Ted had found the path. He led them until nightfall, and they camped withi
n spitting distance of the ruined Atlanta skyline.
XLV
Mortimer tossed another stick on the fire. “It’s decision time.”
The others looked up from their places around the camp, eyes wide and curious. They hadn’t realized an announcement was coming.
“This is up to me now,” Mortimer said. “We’re about to get neck-deep in Red Stripe territory. I have a personal stake in this. As you know, I’m looking for my wife. I need to see her. Anyway, it’s enough to say that in addition to putting the brakes on this Czar asshole, I have my own motivations, which are nobody else’s problem but mine.”

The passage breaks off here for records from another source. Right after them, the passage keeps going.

Each row is where one point has got to under a steady rotation. How many steps took it there?
The counts run from 0 to 562.
[101 103 125 109 109 182 123 161  89 109 123  94 120 108 155 104 134 108
 108 152 114 108 141 173 144 135  71 141 136 155 137 113  97 142 158 110
  80 103 134 140 138 146 136 134 142 122 167 101 177 159 134 130  54 110
 116 107 105 136 193 166 114 109 139  96 157 113 138 136 157] | 209
[ 99 132  87 141 132 118  81 168 113 128 145 101 118 163 142 122 114  92
 122 158 110 132 117 131 101 113  41 147 161 154 152  95  92 146 130 108
  93 139 143 132 141 131 104 126 124 152 145  83 144 147 153 168  63  90
 145 166 128 101 166 115 102 103 105 107 124 133 142 147 145] | 143
[ 86 131 111 174 137 127  82 145 101 135 166 101 104 152 133 119 136  87
 124 166  94 118  93 134 114 111  68 149 133 164 145 108 102 172 120 130
  93 146 140 157 124 132  95 156 126 149 137  90 144 158 177 148  59  95
 151 167 116  93 164 131 107 110 108 112 134 142 125 154 123] | 145
[131 125 124 146 121 145 136 109  95  83 143  85 120  86 143 126 142 101
 122 164 101 129 134 165 144 141  89 132 128 155 139 133 138 163 143 144
  93 108 138 168 132 135 162 166 132 102 159  96 164 140 154 108  39 123
 139  93 102 163 164 136 121 115 142  92 170  85 155 147 135] | 409
[113 135  72 154 133  90 111 144  85 107 116 128 100 156  92 153  91 100
 143 171 117 106 128 121  97 118  78 113 167 181 143 110 104 138 149 130
 109 109 118 128 139 133 118 151 124 142 143  86 147 140 155 147  49  54
 128 153 161 107 152 110 114 138 107 110 121 105 146 140 138] | 171
[ 98 123 108 134 139 112 123 183  99  97 142 107 129 154 100 111 131  94
 128 149 116 104 136 122 114 150  88 152 133 151 104 115 114 155 142  98
  87 107 148 142 148 140 119 136 114 125 170  93 167 131 159 148  79  95
 117 176 107 107 208 121  72  94 135 108 138 132 144 135 137] | 349
[126 109  90  88 141 140 105 162  99 111 132 101 138 130 157 119 110 127
 136 144 116 136 114 144 112 131  31 126 163 146 151 115 118 111 152 133
  93 139 145 112 130 140 127 129 148 140 135  99 165 136 135 148  60 104
 134  87 113 135 175 138  91  96 119  86 146 110 176 156 175] | 433
[115 149  72 108 157  69 131 149 114 114 109  96 115 133 125 153 100  87
 119 151 116  95 150 118  94 113  85 113 144 152 102  87 116 157 141 108
 105 124  92 128 118 164 125 165 157  98 142  77 138 116 184 173  64 115
 124 156 160 147 137 146 120 120 115  93  96 119 137 155 126] | 262
[ 92  97 114 119 134 157 137 155  91  85 131 111 106 102 137 146 103 117
 116 156  89  94 121 154 157 112  76 119 143 159 134 132 103 131 178 110
 106 115 107 142 123 152 141 161 122 128 179  87 145 148 118 144  44 104
  72 142 131 132 166 168 145 134 144 113 142 101 158 156 137] | 86
[101 141 103 123 159  81 123 170 123  87 142  99 147 134 111 154 126  92
 120 161  94 116 127 109 131 125  98 139 121 143  92 111 145 156 139 101
 112 121  99 141 140 156 136 154 124 106 172  84 139 116 165 171  81 129
 103 192  94 151 168 138  92  97 123 101 116 115 170 144 129] | 243
[ 92 124 104 117 115 152  90 177  88 117 141  78 141 130 163 137 128 100
 101 146 104 134 124 160 106  94  44 132 154 129 140  95 101 122 122 124
  99 147  98 103 154 143 135 109 149 125 158  91 138 155 152 177  67  97
 138 152 112 146 165 152 102  87 113 115 138 134 150 135 150] | 341
[ 89 114 113  94 135 137 108 179 100 111 160 106 142 133 139 136 117 135
 125 131  95 117 112 161 141 112  22 132 154 142 127 118 102 109 151 117
 104 140 119 110 130 135 133 129 134 150 183  84 144 148 140 159  53 130
 115 143 111 126 168 154 111 103 115 119 141 129 154 139 168] | 114
[ 92 136  92 122 160  73 119 180 116  82 136 103 146 140 100 154 122  98
 125 162  96 115 126 117 111 132  88 120 133 144  96 114 142 139 139  96
 114 129 109 130 143 150 143 154 113 112 168  86 148 113 154 180  75 123
 106 188 101 128 169 127  80 101 120 105 109 106 180 150 127] | 244
[100 111 117 133 112 122 138 126  91  69 139 100 107  90 125 130 124 100
 128 164 116 109 156 176 109 132  87 102 155 146 127 108 123 124 140 131
 104  86 131 150 133 128 166 148 133  93 175  92 164 132 158 122  36  87
 130 113 148 144 174 139 133 133 153 116 164  94 139 135 138] | 181
[ 99 143 123 176 111 111 112 119  98  98 144 100 119 122 112 143 128  88
 122 163  94 121 142 155 126 157  85 151 139 175 136 114 125 161 132 125
  99 103 140 169 139 110 150 156 106 116 171  94 161 159 157 105  36 107
 136 145 118 130 160 111 116 114 124 122 142  76 132 127 135] | 502
[ 91 123 113 166 125 130 115 142 107  83 157 103 117 112 146 131 114 101
 112 159  95 116 137 161 135 146  65 149 154 154 155 116 101 142 141 105
 105 106 145 167 139 111 142 145  93 127 188  80 154 145 133 133  44  95
 111 158 132 117 174 122 143 116 133 120 146  90 140 131 132] | 500
[131 138 122 160 142 108 122 106 103  95 175 106 123 108 113 120 123 108
 128 152 112 117 124 147 144 144  77 159 132 163 138 138 134 173 142 142
 103 115 147 177 120 130 150 178 119 119 167  90 164 149 176  96  31 134
 145 109 123 147 151 121 130 119 126 106 159  86 140 155 143] | 72
[ 96  93 115  85 123 131 151 169  77  92 106 108 113 127  95 131 131 104
 134 148 112  97 141 157 125 115 105 103 124 156  95 122 130 138 166 118
  96 100 104 124 133 166 139 161 161 105 154 111 183 137 151 135  54  92
 110 120 116 129 192 169  93 114 145 101 146 112 146 142 146] | 105
[131 112  75  82 147 127 136 152  88 104  97 111 112 127 133 145  86 121
 128 154 122 116 120 132 135  92  71 104 157 156 146 125 127 127 175 135
 107 134 104 110 118 171 131 161 156 132 126  92 154 134 131 161  57  90
 110 105 129 160 145 158 121 123 119  77 136 100 175 158 154] | 310
[157 141 103 121 151  97 145 123 112  89 146 107 124 122 113 109 110 117
 130 143 141  98 151 131 137 162  76 158 142 165 127 117 123 162 150 124
  97 103 149 170 118 130 147 170 127 106 153  86 176 121 157 102  46 117
 135 105 130 153 175 110 118 117 139  98 141  78 140 142 149] | 74
[101 143 119 166 171  89 117 128 118  88 188 100 124 106 127 146 124 104
 121 150  90 106 113 139 146 125  69 149 132 144 123 124 133 161 136 108
 118 133 119 171 115 133 150 175  99 112 176  67 137 141 171 146  49 143
 118 169 117 139 135 126 149 117 120 114 124 109 157 159 119] | 270
[ 80 127 120 178 151 110 120 137  95  83 184  90 118 114 118 133 145  95
 130 172  90 123 110 145 122 117  97 136 124 134 125 117 140 157 112 119
 108 130 130 167 143 127 141 149 109  99 163  81 131 127 169 142  53  91
 130 185 105 125 170 123 113 113 142 129 155 125 159 135 114] | 42
[130 105 114  86 137 157 136 160 104 104 147 103 128 108 159  99 107 129
 123 134 119 104 132 164 150 125  48 144 142 149 136 126 105 127 162 128
  92 117 131 139 117 147 137 150 150 127 161  93 166 140 136 141  51 128
 114  89 120 145 185 160 126 111 135  92 162 118 147 159 164] | 207
[103 127 108  98 107 112 117 174  94 101 117 109 149 152  92 147 122 112
 127 140 106 121 160 150 122 154  51 139 159 166 121 127 116 118 147 128
  91 106 119 113 157 122 152 123 129 141 181  99 167 149 137 127  53 102
 126 148 108 132 169 125  76 101 114 117 126  85 146 119 157] | 321
[109 137 124 142 138 114 112 140 105  99 169  83 144 126 120 108 164  98
 114 147 107 132 122 142 112 145  85 155 117 143 115 116 146 171 111 135
  93 119 141 157 142 130 140 143 140 105 160  95 165 129 182 127  57 129
 165 135  83 143 184 128  71  84 138 112 152 126 146 136 136] | 456
[ 89 157 122 130 116  96 101 154 115 108 132  70 151 118 135 164 152  78
  96 157  93 132 146 155 118 124  84 132 129 147  99 102 144 155 108 115
  93 135  91 135 148 138 157 143 141  86 169  95 147 141 184 157  60 135
 154 160 109 156 144 144  94  93 117 116 121 107 140 137 128] | 137
[121 121  76 124 151  87 150 155 101  89 117 101 105 123 107 130  98 101
 128 156 132  93 165 138  89 119 107 110 147 146 105  95 119 147 144 108
 109  86 110 141 122 159 134 154 143  90 138  81 151 108 164 154  62  74
 118 145 169 137 175 141 127 133 152  95 128 117 137 132 130] | 489
[ 89 124  92 145 130  91 111 135  84  93 123  97 110 118 119 154 128  78
 135 175 105 129 136 151  76  99 101  78 144 133 120  92 137 143 108 135
 109 110  98 135 142 146 137 159 148  86 130  95 149 121 182 161  52  69
 168 134 141 132 143 133 105 127 135 108 145 119 149 154 118] | 154
[101  82 110 108 141 148 136 168  70 106 148 111 101 132 116 103 137 114
 141 156 104 116 102 145 127 102  89 123 114 145 123 128 125 147 161 123
  93 114 135 136 123 149 122 156 150 118 143 104 171 133 151 142  61  91
 122 125  97 103 208 166  84 113 150 104 164 155 151 145 147] | 331
[105 100 120 117 117 167 104 147  84 135 138  82 116 117 152 104 145 100
 110 147 104 125 107 162 131 116  66 140 130 161 148 125 110 159 138 142
  80 129 134 134 128 145 119 161 161 132 139 107 169 169 156 130  48 119
 154  98  94 125 167 175 103 100 122  93 160 135 129 154 153] | 436
[145 124  81  92 153 125 116 168  95 103 140 103 145 145 133 120 102 128
 143 137 122 140 124 132 114 127  33 128 157 145 140 111 132 114 151 140
  98 137 138 114 133 144 142 135 151 132 137  89 160 129 141 152  63 108
 138  89 101 149 164 130  89  90 119  87 146 114 182 145 175] | 432
[132 145  81 160 180  98 114 141 119 122 169 103 110 150 127 117 103 107
 121 150 115 102  98 100 125 105  67 166 142 160 137 110 103 182 148 110
 115 142 132 160 108 142 101 163 122 136 136  53 127 133 167 160  71 109
 114 178 137 125 155 125 135 122 112  99 121 131 145 160 131] | 374
[110 102 119 143 116 149 128 152  75 119 159 125 106 153 108 113 133 113
 136 151 104 107 106 155 148 122  78 160 136 191 138 135 105 155 156 141
  95 113 140 144 126 131 124 152 136 160 166  98 171 174 141 117  43  95
 123 133 103 102 178 145  98 113 116 122 159 119 133 137 150] | 529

Sheila frowned, broke eye contact.
“You can shove your hero speech up your ass,” Bill said. “If you think I’m the kind to cut out on a partner, then I guess you don’t know me very well at all.”
Mortimer smiled. Damn, he’s a good pal. I’m going to miss him when I get my dumb ass killed. “I appreciate that, Bill. More than you know. But it’s a one-man job, and there’s just no sense in risking everyone.”
“You’re stupid.” The venom in Sheila’s voice startled them. “We live in a time when the most valuable thing a person can have is somebody to look out for you and that you can look out for,” she said. “And you treat that like it’s not anything. We are here for you. Did your fucking wife come looking for you? Fuck no. Fuck you.”
Mortimer’s mouth fell open. He shut it again. He was simultaneously touched and offended.
“I…” Mortimer shook his head. So tired. “Okay. Thanks, guys. Sorry. Should have known better than to try that hero bullshit.”
Sheila turned away, curled up with her back to the fire.
“Damn right,” Bill said. “We’ll figure it out as we go. You’ll see.”
“Sure.”
Mortimer shot Ted a look across the campfire. The old man offered a slight nod in return.